SARON or fixed-rate mortgage?

So: what should borrowers do? Most financial experts believe that central banks could start lowering their base rates again in 2024. If you believe that interest rates will fall, have a financial buffer and you can wait a little before you take out a loan, you can get at least part of the loan in the form of a SARON mortgage. This means you will benefit from falling interest rates if the Swiss National Bank further reduces the base rate.

If you are low on financial reserves and cannot afford higher interest rates, a fixed-rate mortgage will help you sleep easier. So depending on your financial situation, you need to choose a credit strategy that is matched to your needs over the coming years. The following tips will help you decide on the ‘right’ mortgage. You can read more about financing and insurance in our guide

Tips for a mortgage strategy

Negotiate mortgage interest rates and review tranches

Mortgage interest rates are primarily a matter of negotiation with banks. If you take a structured approach, optimise your personal rating in advance and negotiate well, you can knock off 0.3 to 0.6 percentage points. You can also split a mortgage into multiple tranches with different terms. This hedges the risk of rising interest rates over a long period of time.

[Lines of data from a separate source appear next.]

Each row was made from one walk, in order. Every step used is in the known rows, and no mark comes twice. Write each row's walk.
(in the rows, 128 means zero)
Known rows:
kuzu > nikitip > zusa: 94 160 109 127 140 144 134 130 149 134 116 162 130 100 121 148 113 130
 130 149 97 142 115 119 124 137 86 121 114 116 141 127 128 113 113 153
 104 124 141 80 134 135 129 119 102 128 123 133 92 158 145 144 134 141
 115 120 140 128 133 121 176 108 152 120 124 134 163 120 138 111 107
nikitip > misi: 125 132 127 107 136 157 124 137 118 133 121 170 135 89 113 125 93 121
 137 124 115 112 119 142 114 128 110 115 107 123 151 126 138 123 113 148
 102 131 148 115 123 139 124 143 131 98 116 130 121 126 180 130 137 142
 113 129 147 159 122 118 133 116 152 138 117 138 135 114 140 121 107
pokesik > zata > zusa > vutuz > sufur > nikitip > misi: 136 140 41 126 119 209 130 157 101 145 130 155 133 32 108 97 91 140 129
 125 104 109 136 132 156 123 122 111 83 113 137 156 114 157 62 167 90
 129 169 115 100 151 140 149 102 69 120 126 118 141 198 170 153 155 86
 149 138 102 100 150 119 92 126 161 121 145 169 115 145 99 55
sufur > zata > zusa: 112 115 94 119 123 170 120 134 131 143 126 138 119 112 116 128 113 114
 156 147 96 126 99 115 134 137 119 122 107 111 119 123 126 147 86 146
 140 115 167 106 108 122 128 133 116 107 116 123 133 134 146 135 116 150
 129 149 161 107 132 131 145 113 113 161 112 127 126 128 129 118 118
pokesik > vutuz: 144 120 115 102 151 151 120 117 106 157 114 140 122 113 115 131 126 136
 121 135 124 104 136 140 113 141 123 115 100 95 121 138 142 132 130 145
 119 119 137 115 124 134 123 132 139 125 133 121 110 151 148 146 142 109
 115 112 129 155 109 119 143 142 144 136 108 136 129 125 122 111 123
pokesik > nikitip > zusa: 128 139 108 126 150 135 136 102 145 150 114 167 118 103 119 140 100 140
 120 159 112 115 131 111 136 138 94 124 104 117 148 137 140 142 101 149
 108 107 152 93 122 142 127 136 110 125 113 121 105 160 162 146 129 147
 129 135 148 147 122 127 136 115 134 120 126 137 150 130 135 105 91
zata > zusa > vutuz: 126 147 84 107 147 169 120 146 112 142 124 141 119 84 113 143 124 104
 148 137 115 129 141 128 115 140 122 117 101 112 118 143 135 146 123 169
 124 105 153 102 126 143 146 133 130 106 100 139 129 137 137 139 122 116
 118 114 142 133 112 131 142 123 138 152 113 103 139 125 132 125 127
tuge > kuzu: 129 118 120 131 153 149 120 124 115 130 118 136 106 114 125 131 108 134
 131 133 113 120 113 121 109 140 106 138 111 134 139 160 132 122 117 154
 127 135 125 102 131 143 123 131 136 119 103 123 125 149 149 132 110 118
 106 127 148 162 118 119 162 113 134 141 131 122 127 125 118 117 144
misi > tuge: 136 137 128 119 147 130 117 129 127 145 147 159 130 121 127 134 105 101
 137 142 136 129 116 139 125 135 109 107 98 122 141 121 134 141 121 150
 102 130 152 103 129 129 117 129 123 121 134 115 128 122 141 120 137 128
 123 125 131 139 127 114 157 117 154 121 111 127 143 128 137 121 128
zata > zusa > tuge > kuzu > nikitip > sufur: 108 159 79 124 142 186 125 173 149 148 117 161 111 75 145 139 82 121 130
 161 83 158 122 140 142 165 98 126 130 165 144 180 105 139 94 172 104
 143 128 56 151 150 127 114 123 132 97 125 111 138 135 134 117 114 104
 137 132 98 114 145 182 77 149 135 147 110 191 110 151 98 107
sufur > nikitip > misi > tuge: 135 145 101 120 152 163 127 152 125 139 149 186 131 69 107 105 65 111
 129 138 118 127 124 139 138 126 96 115 89 145 148 124 121 132 92 160 79
 132 154 109 114 137 121 147 115 99 128 114 116 116 192 121 156 167 90
 115 130 137 125 110 149 100 167 123 113 149 157 122 151 116 85
vutuz > sufur > zata > zusa: 120 108 87 134 98 174 141 148 124 145 140 134 134 118 122 110 122 128
 147 136 114 119 97 108 157 132 128 113 110 111 126 121 128 154 87 150
 134 130 165 111 108 134 110 133 118 101 124 121 140 141 145 160 127 143
 118 164 148 89 129 145 146 102 94 151 103 143 130 118 142 122 108
tuge > kuzu > nikitip > sufur > zata: 95 118 83 137 112 195 113 154 147 130 116 137 107 101 122 117 96 135 132
 154 64 140 103 125 135 158 86 126 119 144 126 163 115 114 73 155 115
 147 121 87 129 140 109 113 115 138 102 119 127 163 160 137 111 125 76
 128 139 112 124 127 184 98 139 153 131 141 150 127 136 110 102
zusa > tuge > kuzu: 128 140 108 120 167 143 129 129 109 134 121 133 110 99 137 141 92 119
 135 132 117 121 117 137 110 142 101 138 126 143 146 178 134 134 117 143
 122 139 123 91 138 158 120 122 137 128 109 118 131 131 150 119 117 116
 119 135 143 140 103 117 166 113 142 137 130 118 145 117 124 113 141
pokesik > tuge > kuzu > nikitip > misi: 104 149 118 121 165 158 126 158 139 132 117 180 150 69 125 119 72 133
 119 140 87 129 91 152 115 131 84 121 116 145 148 173 115 98 98 147 106
 158 139 79 130 143 116 126 121 133 116 125 107 126 185 138 143 133 114
 125 145 146 107 143 162 82 157 117 140 128 152 114 145 109 101
nikitip > sufur > zata > zusa > vutuz: 117 128 54 114 104 206 103 167 131 146 122 129 111 78 106 137 106 106
 155 150 91 135 141 127 126 156 110 101 96 127 109 151 132 170 88 172
 117 103 155 99 121 136 124 135 120 111 83 133 153 141 148 148 113 126
 101 134 138 94 116 137 135 126 134 169 115 122 153 129 141 120 97
misi > tuge > kuzu: 139 124 120 135 158 133 111 134 121 138 138 149 111 121 135 132 93 116
 137 143 130 132 114 128 123 137 96 122 96 148 138 156 125 133 117 157
 109 137 136 91 131 139 115 127 130 121 109 120 133 132 141 127 123 122
 104 125 133 152 122 116 168 111 148 127 130 125 137 129 132 115 147
kuzu > nikitip > misi: 100 149 122 111 145 165 132 147 130 129 122 179 147 80 120 120 102 121
 130 135 93 132 111 149 124 131 105 120 117 118 151 122 125 98 105 149
 96 143 140 97 129 142 133 126 120 113 126 131 98 139 178 126 144 142 99
 109 143 147 122 117 162 100 163 129 120 138 145 109 142 117 93
kuzu > nikitip > zusa > vutuz > sufur: 101 166 76 134 128 161 151 153 122 126 128 142 142 84 121 137 128 127
 130 130 114 140 141 121 137 131 96 103 109 113 134 143 141 125 114 169
 90 122 132 90 134 158 123 118 103 117 113 143 113 174 146 174 144 122
 93 116 120 110 112 128 165 116 142 130 113 138 165 109 147 122 98
misi > tuge > kuzu > nikitip > zusa > zata: 86 155 72 151 161 138 104 147 134 124 122 150 124 96 132 151 94 115 143
 143 98 163 102 128 139 119 51 118 90 136 144 166 118 126 91 157 91 122
 140 64 127 136 132 94 88 142 108 132 111 148 139 128 119 154 90 132 130
 115 134 134 176 100 153 132 134 127 171 132 133 105 109
sufur > zata > zusa > tuge > kuzu > nikitip: 93 147 66 131 151 179 134 157 126 136 119 130 118 83 140 128 93 116 157
 155 65 150 84 126 146 147 91 140 124 142 129 171 103 123 77 145 138 145
 141 66 113 148 134 113 110 132 110 121 117 135 141 119 115 140 112 136
 154 82 114 136 184 88 120 154 132 120 152 121 132 106 115
nikitip > sufur: 128 123 123 111 114 165 113 137 146 143 125 159 115 107 111 134 103 124
 121 143 120 119 137 136 117 152 115 110 116 127 141 129 137 147 113 159
 103 126 134 111 153 136 109 132 133 121 116 120 130 140 152 137 124 112
 108 136 131 140 119 127 147 116 151 133 121 132 159 117 141 114 108

Which walk is each row?
136 141 77 123 127 174 140 157 103 140 134 139 133 91 120 125 132 121
 138 128 132 127 139 120 138 134 133 110 104 110 125 142 140 155 117 177
 115 122 154 107 128 148 129 134 131 96 105 138 135 150 139 164 134 111
 111 132 131 119 104 141 139 114 120 142 107 119 142 113 142 126 118 : zata > zusa > vutuz > sufur
134 130 118 129 154 148 107 151 117 136 134 167 118 99 132 123 72 115
 136 133 119 132 111 140 124 130 83 110 88 165 153 158 122 132 108 165
 92 142 141 89 122 145 119 139 131 100 99 126 133 122 171 126 140 145 92
 129 137 162 124 117 149 107 158 128 131 134 143 120 143 115 127 : nikitip > misi > tuge > kuzu
118 131 76 124 111 171 154 148 114 144 142 137 141 100 132 120 105 119
 149 136 116 127 99 126 162 135 125 113 122 123 137 140 129 168 84 141
 126 135 160 100 110 144 113 129 121 109 132 116 146 123 145 146 132 141
 129 170 146 65 115 142 149 96 101 150 106 137 148 112 143 120 105 : vutuz > sufur > zata > zusa > tuge
119 159 72 135 165 149 139 135 125 137 119 145 95 68 125 141 64 136 130
 139 107 126 131 107 124 140 70 148 114 162 146 183 121 143 92 156 109
 125 126 83 130 165 117 138 111 112 97 120 116 140 164 137 125 151 104
 138 138 122 109 115 169 100 137 134 142 134 179 129 138 103 113 : sufur > nikitip > zusa > tuge > kuzu
115 131 62 114 130 186 118 149 108 141 124 119 122 85 111 135 118 99 160
 142 93 130 125 120 121 140 113 113 97 110 107 140 134 150 98 158 135
 104 161 103 102 138 136 133 118 109 95 136 141 139 148 140 115 135 114
 122 151 108 114 127 139 130 122 172 107 119 126 133 127 125 117 : sufur > zata > zusa > vutuz
103 162 89 121 168 163 138 153 128 139 114 149 119 80 142 134 96 119 139
 153 86 150 99 133 137 146 99 144 129 144 141 170 107 120 104 159 125
 146 138 59 135 151 144 110 119 130 111 127 103 133 131 121 119 123 120
 126 144 108 114 138 186 81 137 136 138 105 165 113 136 106 127 : zata > zusa > tuge > kuzu > nikitip
96 127 90 123 103 189 117 149 153 135 127 150 128 97 113 119 105 121 132
 152 76 138 110 136 137 154 102 113 121 120 129 127 125 121 78 144 109
 138 133 98 129 131 113 114 114 139 126 119 119 151 157 131 125 130 87
 127 134 98 126 125 171 106 151 146 116 146 157 121 142 115 85 : kuzu > nikitip > sufur > zata
93 144 58 138 123 200 151 184 117 132 128 153 139 72 144 101 77 133 144
 136 71 146 84 134 173 134 93 121 124 158 148 170 106 131 66 155 112 164
 141 69 100 156 119 125 110 101 109 125 122 133 173 147 138 155 94 157
 151 75 114 144 167 73 114 150 125 143 158 106 152 114 88 : vutuz > sufur > zata > zusa > tuge > kuzu > nikitip > misi
105 140 55 145 118 165 138 139 123 120 131 154 133 74 102 126 100 147
 124 113 129 122 123 108 149 108 88 123 102 107 138 138 135 155 82 151
 103 115 142 120 128 137 117 117 92 110 129 126 118 155 171 162 134 163
 94 162 127 102 122 144 140 103 121 144 105 157 166 119 144 115 72 : vutuz > sufur > nikitip > zusa > zata
96 142 58 145 126 184 155 164 121 132 132 132 134 95 146 109 101 131 149
 144 82 146 83 124 170 140 101 131 127 139 132 171 106 131 70 150 129
 160 139 70 111 153 116 114 109 122 118 119 124 142 143 145 126 135 101
 154 142 65 113 147 185 74 104 147 125 135 156 110 143 109 109 : vutuz > sufur > zata > zusa > tuge > kuzu > nikitip
100 141 90 123 132 145 109 123 129 124 115 146 125 93 113 160 110 118
 140 125 118 126 118 124 117 114 83 116 103 99 141 142 146 151 106 144
 113 98 150 107 134 128 129 113 100 125 114 139 124 144 151 136 114 153
 121 155 146 128 129 135 131 128 139 148 118 133 152 125 127 116 104 : nikitip > zusa > zata
103 159 98 118 169 167 134 158 115 126 115 162 129 63 138 126 74 123 132
 133 85 138 109 150 126 137 84 133 127 155 161 177 120 102 105 148 97
 159 119 72 127 162 130 118 121 120 110 128 106 130 175 116 138 135 97
 120 140 132 105 115 172 90 163 134 137 128 165 107 140 112 107 : zusa > tuge > kuzu > nikitip > misi
95 146 50 116 111 216 115 176 139 143 123 137 123 70 111 130 111 107 152
 159 68 154 131 131 135 159 101 107 105 122 110 145 120 139 81 172 111
 116 151 81 122 136 135 117 112 127 94 136 125 152 144 143 119 129 89
 116 134 84 119 139 163 109 145 165 116 121 162 123 145 117 84 : kuzu > nikitip > sufur > zata > zusa > vutuz
119 122 67 141 119 174 142 155 109 139 133 121 118 103 142 114 95 132
 152 133 106 129 95 119 157 138 108 129 119 146 133 174 121 160 80 150
 137 147 142 87 109 152 109 129 122 111 106 118 150 133 146 150 120 137
 112 174 151 78 113 144 159 90 97 156 123 134 143 115 141 119 124 : vutuz > sufur > zata > zusa > tuge > kuzu
122 161 61 121 148 161 131 138 118 135 124 144 111 58 99 144 95 123 134
 135 113 125 156 104 110 134 85 127 92 124 121 153 137 138 106 168 103
 99 140 102 126 153 132 144 109 107 98 135 114 153 165 151 133 145 98
 109 127 130 110 110 152 129 150 144 116 130 162 129 133 118 93 : sufur > nikitip > zusa > vutuz
117 139 105 139 136 161 106 163 150 140 137 162 111 104 136 126 86 116
 125 160 101 157 122 140 137 155 86 109 109 163 142 162 111 124 99 171
 81 152 125 69 148 140 110 111 120 138 111 118 119 147 143 132 125 118
 75 116 119 124 125 128 189 88 169 117 138 128 174 123 149 107 115 : misi > tuge > kuzu > nikitip > sufur
117 112 88 119 94 193 109 156 155 155 124 145 114 105 114 131 99 118 146
 158 91 131 116 123 139 157 116 105 107 129 123 133 121 165 80 164 120
 118 162 101 125 126 111 137 120 111 101 124 140 134 147 147 115 137 111
 153 149 100 134 142 141 107 126 155 118 134 152 125 145 110 101 : nikitip > sufur > zata > zusa
135 136 94 137 159 158 118 156 121 133 140 174 111 70 116 103 55 126 130
 138 108 131 118 126 135 131 79 128 85 170 144 160 110 126 85 169 88 148
 137 96 113 144 118 150 121 95 103 117 121 127 193 126 143 162 73 121
 133 153 117 114 159 92 162 127 130 142 155 128 148 111 104 : sufur > nikitip > misi > tuge > kuzu
95 140 43 128 132 208 106 189 148 146 123 141 123 62 123 130 81 118 137
 164 61 156 110 139 132 159 88 108 103 152 105 200 109 139 73 166 116
 130 147 63 124 142 118 121 115 144 84 132 136 138 155 157 117 122 103
 131 139 80 104 165 166 94 137 150 137 114 172 124 149 106 95 : pokesik > tuge > kuzu > nikitip > sufur > zata > zusa > vutuz
107 144 39 139 128 205 98 192 139 146 135 134 109 78 130 127 87 100 155
 165 71 173 122 130 149 159 81 100 88 166 105 175 104 147 73 188 96 128
 147 57 116 144 125 116 110 127 81 130 140 144 138 140 118 131 71 113
 123 85 118 141 175 98 152 154 131 119 169 132 151 111 104 : misi > tuge > kuzu > nikitip > sufur > zata > zusa > vutuz
95 121 68 136 110 203 112 174 154 139 116 141 102 96 126 119 96 133 143
 165 59 150 99 118 145 163 95 126 113 152 120 162 101 128 67 169 121 139
 140 70 126 136 121 119 114 125 88 125 121 156 146 146 108 135 87 139
 148 97 131 146 181 85 128 156 138 130 157 123 142 104 103 : tuge > kuzu > nikitip > sufur > zata > zusa
141 154 64 128 138 179 140 173 98 134 159 173 142 54 105 98 80 114 127
 118 132 126 148 139 148 121 99 99 82 141 140 141 133 143 96 172 64 138
 144 112 108 154 116 148 120 87 118 126 134 130 191 149 167 145 67 110
 106 121 102 116 142 104 160 130 99 150 160 115 157 130 74 : zusa > vutuz > sufur > nikitip > misi > tuge
104 158 63 151 137 162 145 156 113 124 120 130 122 83 129 133 116 141
 128 130 104 144 136 108 134 136 78 120 107 138 132 180 132 119 110 180
 98 131 120 75 134 167 120 116 110 117 89 145 113 184 146 179 132 118 76
 117 123 124 111 130 182 110 134 130 132 131 160 116 142 118 117 : tuge > kuzu > nikitip > zusa > vutuz > sufur
142 149 45 146 145 192 133 198 104 141 148 165 120 51 122 94 68 131 134
 130 119 141 137 118 160 128 91 111 75 176 132 175 109 155 86 200 83 143
 151 86 109 160 125 154 122 73 80 134 134 135 182 161 152 152 63 123 123
 120 106 137 149 84 139 138 125 132 165 121 162 120 96 : zata > zusa > vutuz > sufur > nikitip > misi > tuge > kuzu
133 103 73 123 106 185 136 146 110 164 128 128 131 118 120 110 127 148
 138 141 110 111 112 122 157 140 131 104 95 92 109 136 132 165 95 154
 135 124 162 111 95 129 109 137 128 105 123 120 129 151 146 179 146 129
 113 149 141 93 119 149 138 124 96 154 96 152 128 118 136 112 104 : pokesik > vutuz > sufur > zata > zusa
135 143 66 127 138 176 156 146 93 124 141 143 131 69 102 107 116 133 122
 119 129 113 149 115 133 131 119 127 106 110 124 142 140 133 103 159 104
 130 127 126 125 159 123 139 124 105 126 121 125 154 171 157 142 120 82
 111 111 123 96 117 154 115 133 143 99 140 148 115 139 132 92 : zusa > vutuz > sufur > nikitip
126 145 100 120 164 153 128 140 119 146 117 142 104 90 142 144 92 119
 144 145 111 133 110 125 124 147 106 136 119 151 142 178 118 149 110 159
 130 131 143 76 133 152 132 129 133 115 97 123 128 122 136 130 113 122
 131 147 152 124 110 135 161 97 127 147 138 107 153 122 134 110 140 : zata > zusa > tuge > kuzu
114 126 65 127 115 193 109 161 134 149 122 134 96 85 136 138 72 117 148
 154 87 137 114 128 137 161 93 121 119 168 131 187 115 174 73 160 125
 130 144 76 129 149 106 129 126 116 83 118 153 128 146 135 103 134 110
 164 149 87 115 144 155 98 124 163 139 126 169 122 146 104 113 : nikitip > sufur > zata > zusa > tuge > kuzu
113 167 64 156 145 154 134 166 114 129 140 136 127 93 142 136 105 122
 132 139 118 161 131 119 150 131 67 103 89 155 132 176 126 132 110 182
 77 135 130 60 131 159 115 118 105 118 95 138 123 167 138 170 141 124 72
 115 112 112 116 126 184 105 150 119 128 133 169 121 153 118 119 : misi > tuge > kuzu > nikitip > zusa > vutuz > sufur
126 147 82 131 122 152 140 140 111 134 128 133 130 93 119 145 123 126
 135 120 139 123 151 114 126 128 97 101 101 116 135 148 151 158 121 168
 97 107 138 101 136 157 115 136 115 102 104 143 136 161 149 177 139 123
 102 134 125 126 113 129 143 131 132 135 111 135 153 115 146 126 110 : nikitip > zusa > vutuz > sufur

Fixed-rate mortgage: check the pros and cons

With a fixed-rate mortgage, you can secure a fixed interest rate for several years. Fixed-rate mortgages offer budgeting security and protect you from rising interest rates. On the other hand, you won’t benefit from falling interest rates. Check insurance and pension fund offers at your local bank or arrange, for example, a free video consultation with Homegate partner UBS.

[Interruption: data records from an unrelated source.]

Each row was made from one small tree. The marks that hang from a mark follow it in brackets, in alphabetical order. Every link used is in the known rows. Write each row's tree.
In the rows, zero is written as 128.
Known rows
gokul{saded{ronu{gekimis} sinu zegug{vomov}}}: [175  80 145  92 125 129 132 122  99 168  90 137 114 155 146 169 158 105
 112 133 145 166 151]
vomov{gevav{ridop{sinu}} zegug}: [157  86 138 122 112 113 104 155 104 143 162 121  86 149 140 101 156  47
  95 115 167  67 103]
gopez{saded{sinu zegug{vomov{gevav tenu}}}}: [127  67 124 103 119 123 106 167 101 166 130 172  81 161 131 125 192  29
  98 103 162 158 130]
gokul{saded}: [132  86 134  96 110 120 134 130 104 130 126 103 105 156 133 156 157 128
 119 135 173 136 111]
gopez{saded{ronu{gekimis} sinu zegug{vomov}}}: [149  78 137  79 135 124 128 119  93 177  98 159 108 159 142 143 154  89
 108 127 125 160 139]
kone{saded{ronu{gekimis} sinu zegug{vomov{gevav}}}}: [160  70 132 107 112 126 132 128  96 211  96 155 102 160 136 140 155  81
  96 140 159 134 150]
gopez{saded{ronu sinu zegug}}: [119  79 141  75 128 125 137 124  98 151 132 156 108 160 126 151 151  86
 105 129 159 138 126]
zegug{vomov{tenu}}: [142  76 118 124 113 118 104 138 105 143 107 146  82 153 131 120 154  68
 115 108 149 105 127]
zegug{saded{ronu{gekimis} sinu} vomov{gevav tenu}}: [167  81 129 111 120 122  88 120  98 172  89 157 105 155 121 128 145 105
 112 109 170 144 130]
lomopo{gopez{saded}}: [103  79 114  72 118 118 129 122  95 117 136 123  90 163 119 140 140 116
 120 130 140 125  93]
lomopo{gopez{saded{ronu{gekimis} sinu zegug{vomov}}}}: [146  74 126  66 135 126 129 115  90 153  97 150  99 163 132 152 142  92
 112 128 112 154 134]
lomopo{gopez{saded{ronu sinu}}}: [102  89 127  66 115 122 123 111  94 126 127 144 105 163 117 151 124 103
 119 121 153 128 101]
lomopo{gopez{saded{ronu{gekimis} sinu zegug}}}: [141  77 134  55 133 123 140 103  90 156 119 142 108 161 123 158 135 111
 114 136 131 138 115]
lomopo{gopez{saded{ronu sinu zegug}}}: [116  76 129  62 127 126 136 119  97 127 133 146 100 164 118 163 139  89
 109 131 146 133 119]
zegug{vomov{gevav{ridop{gekimis sinu}}}}: [166  90 133 119 107 111  88 145 104 153 124 135  79 143 152 112 148  55
  90 126 153  94 124]
zegug{saded{sinu} vomov{tenu}}: [142  77 133 104 115 128  87 138 105 144 107 148  88 153 131 132 157  78
 119  96 193 145 118]
lomopo{gopez}: [125  78 117  92 111 119 128 124  98 120 132 117  87 158 117 134 131 102
 116 122 144  96 103]
lomopo{gopez{saded{sinu}}}: [ 97  84 129  61 111 122 120 130  95 132 140 134  93 161 125 142 143  91
 119 109 162 139  86]
vomov{zegug}: [142  75 124 115 125 115 127 134 104 143 145 125  87 159 126 107 152  85
 115 128 157  76 106]
gevav{ridop vomov{tenu zegug}}: [167  84 126 146 120 117  92 132 115 146 144 162  77 153 127 119 166  45
 113 117 154  45 103]
ridop{sinu}: [140  84 143  91 110 113 124 134  99 140 135 110  97 147 140 138 132  92
 106 117 179 109 107]
gopez{saded{ronu{gekimis} sinu zegug{vomov{tenu}}}}: [155  74 136  89 135 122 116 119  97 180  95 171 104 156 137 144 158  77
 113 121 135 148 138]
vomov{gevav tenu zegug{saded{ronu sinu}}}: [152  75 127 119 122 119  96 129 107 143 138 154  97 162 108 118 152  86
 112 118 206 100 117]
ronu{gekimis}: [151  83 134  99 119 116 133 115  94 172 117 123 104 151 130 122 140 125
 116 126 140 108 105]

Which tree is each row?
[149  82 132 102 123 121 109 147 100 132 124 146  96 154 147 140 159  55
  85 128 129 125 149]  gopez{saded{ronu zegug{vomov{gevav{ridop{sinu}}}}}}
[145  80 123 120 114 124  84 135 104 143 103 163  97 159 117 131 149  79
 106 103 186 139 138]  zegug{saded{ronu sinu} vomov{gevav tenu}}
[152  61 112 133 118 120 114 160 106 153 122 154  75 159 123 120 179  40
  94 116 144 116 147]  saded{zegug{vomov{gevav tenu}}}
[190  91 141 118 122 105  95 122 112 153 147 144  75 146 149 131 145  62
 103 142 169  51  99]  gevav{ridop{gekimis sinu} vomov{zegug}}
[168  94 142 120 127 129  89 115 112 136 134 164  98 158 125 140 145  82
 111 120 179  82 109]  gevav{ridop vomov{zegug{saded{ronu sinu}}}}
[170  81 132 120 121 120  73 134 113 162 154 158  79 149 124  97 165  63
 109 129 203  76  99]  vomov{gevav{ridop{gekimis}} tenu zegug{saded{sinu}}}
[181  76 142  99 124 127 121 120 104 173  86 145 109 152 141 168 159  90
 118 129 154 156 152]  gokul{saded{ronu{gekimis} sinu zegug{vomov{tenu}}}}
[150  72 118 113 122 125  94 129 106 124 102 134  85 155 126 130 153 105
 119 116 171 130 126]  zegug{saded vomov{tenu}}
[182  82 130 115 115 115  64 135 109 138 116 136  77 142 145 123 149  77
 100 129 184 109 123]  zegug{saded vomov{gevav{ridop{gekimis sinu}} tenu}}
[171  77 141  99 129 125 129 122  96 183  93 155 104 154 138 136 145  75
 105 120 129 132 148]  saded{ronu{gekimis} sinu zegug{vomov}}
[154  76 134 117 104 127 106 147 108 199 126 166  76 151 147 121 172  35
  88 145 172 105 138]  kone{saded{sinu zegug{vomov{gevav{ridop{gekimis}}}}}}
[188  72 124 111 141 116 111  91 103 146 110 130 105 157 115 126 134 149
 130 146 166  85 115]  vomov{tenu zegug{saded{ronu{gekimis}}}}
[163  86 130 119 110 124  62 140 110 159 118 166  79 146 133 111 162  57
 104 114 185 116 118]  zegug{saded{sinu} vomov{gevav{ridop{gekimis}} tenu}}
[108  83 112  75 121 117 130 102  96 106 122 128 102 165 113 151 122 131
 120 139 129 114 108]  lomopo{gopez{saded{ronu}}}
[168  77 131 127 113 122  85 155 110 177 130 183  72 145 138 108 177   4
  91 117 157  99 139]  saded{sinu zegug{vomov{gevav{ridop{gekimis}} tenu}}}
[163  86 139  92 127 127 106 106  95 163  83 142 112 154 135 138 129 129
 118 117 157 150 129]  zegug{saded{ronu{gekimis} sinu} vomov}
[163  80 149  89 128 124 140 111  95 184 115 148 114 152 128 144 138  93
 106 128 147 116 130]  saded{ronu{gekimis} sinu zegug}
[192  80 137 113 135 118  96  97 107 170 111 163 100 159 118 147 143 112
 126 126 187 101 105]  gevav{vomov{tenu zegug{saded{ronu{gekimis} sinu}}}}
[151  80 120 144 114 117  96 151 110 149 156 149  81 152 121  88 171  43
 105 114 157  49 108]  vomov{gevav{ridop} tenu zegug}
[141  78 149  84 114 129 138 144 105 150 138 123 103 155 137 166 172  85
 108 127 188 155 123]  gokul{saded{sinu zegug}}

Define your financing strategy

Your budget will have a significant influence on your financing strategy. The online Homegate affordability calculator helps you check if a property is affordable for you. You can use it to work out your financial sustainability and leverage. You will need at least 20% of your own funds, and at least 10% of that has to come from sources other than your occupational pension. Annual housing costs shouldn’t exceed 33% of your gross income.

Keep an eye on mortgage interest rates

You can usually track mortgage interest rate developments free of charge on the websites of banks and internet comparison sites as well as in the media. Some financial institutions also offer interest rate alerts. This means you will receive news about changes in mortgage interest rates that are relevant to you, as soon as they happen.

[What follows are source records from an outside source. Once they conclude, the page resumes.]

Each row comes from the steps of one walk. Every step used is in the known rows, and no mark comes twice. Write the walk behind each row, first mark first.
Known rows
dobofid givu resul zalo: -.01 .17 .01 .08 -.03 -.02 -.01 -.16 .09 -.07 .30 .01 -.08 .12 -.19 .21
 -.13 -.03 -.02 .17 .05 .00 .13 .10 -.08 .04 .12 .07 .07 -.15 .05 -.01
 -.05 .02 -.14 .01
dobofid zovi: .09 .04 -.02 .01 .04 -.09 -.01 -.07 .05 .00 .09 -.05 .01 .10 .05 .13 .00
 .05 .00 .03 -.03 .00 -.09 .06 -.05 .02 -.09 .06 -.09 .00 .03 .01 -.05
 .00 -.02 -.02
dobofid givu dibutub: -.03 .01 -.04 .01 -.01 .01 -.05 -.07 .01 .20 .24 .01 -.14 -.07 .01 .25
 -.07 .02 -.05 .07 -.06 .10 .03 .06 -.05 -.03 -.10 .11 .06 -.11 -.02 .00
 .21 -.13 -.14 .01
zovi resul rizifu tuka vivu: .13 .19 -.09 .06 -.03 .12 .00 -.03 .08 .15 -.07 .19 -.02 .02 -.08 .04
 .11 .10 .03 -.02 -.15 -.14 .19 .01 -.06 .04 .19 .10 .40 -.39 .04 -.11
 -.24 -.21 .22 .04
rizifu tuka: -.04 -.04 .00 -.01 -.01 .00 .00 -.05 -.07 .11 -.01 .05 -.02 .01 -.03 .04
 -.02 .03 .04 -.05 -.03 -.08 -.01 -.03 -.06 .01 .02 .04 .15 -.20 -.03
 -.02 -.11 -.02 .08 .04
rizifu tuka falif: -.12 .00 -.01 -.06 -.01 .00 .03 -.04 -.08 .21 -.14 .14 -.02 -.12 -.08
 .06 -.14 .07 .05 -.07 -.01 -.08 -.06 -.03 -.07 .04 .02 .13 .30 -.25
 -.01 -.01 -.21 -.02 .10 .09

SARON mortgage: check the pros and cons

SARON money market mortgages are typically taken out for a framework term of one to five years. It’s worth bearing in mind that with most providers, you can convert the SARON mortgage into a fixed-rate mortgage during the term. Some providers will also allow full repayment on the next interest date (others exclude this for the entire term). In some cases you can find SARON mortgages without a fixed overall term, which is particularly useful if you want to remain flexible with repayments or switching lenders.

Check forward mortgages

With a forward mortgage you take out a fixed mortgage in advance even though you won’t need it for several months. This helps you secure the current interest rate. You pay the lender for this security with a ‘forward surcharge’. So you can think of forward mortgages as insurance against rising mortgage interest rates. Because long-term interest rates are currently cheaper than short-term interest rates, forward surcharges are very low at the moment. Some providers offer early mortgages up to 6 or even 12 months in advance at no extra charge.